Problems with conscientious objection
Pro-choice campaigners in the Australian state of Victoria have emerged triumphant after the upper house of the state parliament voted to decriminalise abortion and to allow unrestricted abortion up to 24 weeks. However as BioEdge went to press, debate was continuing over some of the more contentious features of the bill, including the right of conscientiuos objection. As it stands, the bill requires a doctor who objects to abortion to refer to a doctor who doesn’t. If there is an emergency, he is required to perform the abortion himself. Nurses who object will find themselves in even more difficult position, as they are required to assist in an “emergency”.

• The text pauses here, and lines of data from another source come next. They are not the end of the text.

In the rows, zero is written as 128.
Where one turn sends some rows of the set: a few examples, then the rows asked:
q511: [125 111 140 138  78 107 116 120 134 130 166 136 116  84 139]
q299: [ 76 117 119 151  85 110 156 113 110 102 121 136 123 104 127]
q95: [113 125 140 144 163 122 138  78 149 119  92 115 135 128 136]
q438: [122 130 160  86  88 110 121 116 114 181 125 141 126 155 133]
q161: [139  96 132 111  95 144 118 142 127 125 148 142 135  81 143]
q743: [130 139 173  97  89 110  97 112 125 166 123 145 137 152 124]
q141: [124 130 150  85 152 106  94 131 117 115  82 126 123 118 136]
q338: [122 107 164  72 100 130 109 123  98 162 142 123 131  94 123]
q23: [122 139 175 103  83 105  84 106 129 156 139 137 140 132 112]
q597: [126 112 149  58  99 125 121 119  95 170 142 114 133 122 122]
q100: [105 147 143 127 158  99 143 111 157 137 170 120 122 157 123]
q17: [136 114  88 127 169 111 137  86 106 128 127 117 124 129 107]
q960: [140 157 131 142 115 133 137  98 103  91 121 101 152 139 108]
q50: [119 112 125 115  77 130 156 134 139 171 127 113 135 147 155]
q303: [ 89 117 134 123 165 119 162 125 121 152 174 119 113 118 127]
q833: [118 126 134 137 120 146 149 116  94  86 108 143 130 104 137]
q60: [ 82 127 144 132 140 100 140 138 174 135 145 140 158 137 108]
q525: [ 85 106 129 119 148 116 145 143 140 145 168 111 160 107  91]
q702: [144 140 157 144  89 127 147 127 132 165 120 129 130 144 155]
q37: [148 101 121 116 101 159 122 138 102 153 155 105 143 103 128]
q975: [ 96 135 162 160 160 115 133 127 133 142 166 139 138 110 105]
q978: [118 118 145  69  88 113 127 120 105 184 135 121 128 144 127]
q644: [139 131 140 143  66  95 112 126 151 135 155 115 149 112 113]
q677: [ 88 106 116 165 148 117 142  84 129 152  98 123 130 137 125]
q205: [100  95  80 125 144 109 136  93 140 134 109 116 142 149 111]
q279: [164 151 156 129  87 114 120 119 154 132 136 121 146 138 137]
q499: [114 125 136 143 148 104 139  90 153 123  97  96 169 109  95]
q237: [109 107 171  85  89 116  96 118 117 152 141 134 134  87 121]
q361: [ 96 125  98 130  92 117 154  97 100 110 141  81 133 138 111]
q753: [107 137 140 142 158 120 154 139 127 168 151 119 155 152  99]
q316: [127 104 104 137 160 106 152 115 103 132 106 138 148  97  96]
q665: [113 103 113 118 150  80 158 102 139 108 109 132 130  86 117]
q522: [ 80 118 114 134  89 114 172 109 113 107 112 128 116 135 144]
q551: [127 142 138  88 148  95  85 108 110 125 112  86 113 137 122]
q122: [ 86 124 150 134 129  85 107 124  90 160  97 122  96 110 132]
q490: [113 128 132 109 128  98  86 134 100 150  98  88 156 121  84]
q580: [ 81 112 118  97 109  73  98 133 130 147  94  97 140 128 103]
q354: [ 98 135 108 133  84 100 136  97 126  87 137  94 139 131 104]
q329: [ 93 128 129 106 127  73  96 105 100 148 124  88  90 122 124]
q487: [109 123 173  97  81 104  83 108 129 148 148 132 131 105 118]
q735: [108 126 144 108 168 119 129 124 156 107 172 122 140 110 115]
q282: [108 124 130 147 143  75 152  79 133 126 123  94 131  88 101]
q992: [117 140 139 146 112 140 160 122 100 104  91 142 145 129 132]
q268: [ 85 108 131  87 124  87 110 141 128 134  77 133 122 121 136]
q48: [130 133 114 121 117 149 139 111  96  90 122  97 160 127 105]
q549: [101 116 129  96 166 126 162 144 149 136 143 134 148 142 129]
q797: [135 107 113 100  93 143 138 118 123 158 158  87 124 136 148]
q908: [115 132 152 130 143 110 100 139  79 161  83 120 134 115 111]

q743 moves to q438
q48 moves to q833
Now find these:
q282 moves to q499
q37 moves to q161
q753 moves to q549
q580 moves to q551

A few days before the vote, bioethicist Nicholas Tonti-Filippini criticised the bill in a seminar organised by the Australian Catholic University. He pointed out that its rejection of conscientious objection is based upon a new model of the doctor-patient relationship. “in which the fiduciary relationship within the Hippocratic tradition has been replaced by a free market model in which the buyer must beware.”
He also claimed that, in practice, objecting doctors would have to refer women to abortion clinics, since they could not be certain, as required by the bill, that other doctors would have no objection at all to abortion.
Objecting family doctors, he said, will, if the bill is passed, have to retire from medicine or face deregistration. The bill could be challenged in the High Court of Australia but medical indemnity insurers will not pay the legal bills of a doctor who has deliberately breached the law. Nor is there any certainty that the High Court will uphold the right to conscientious objection to abortion.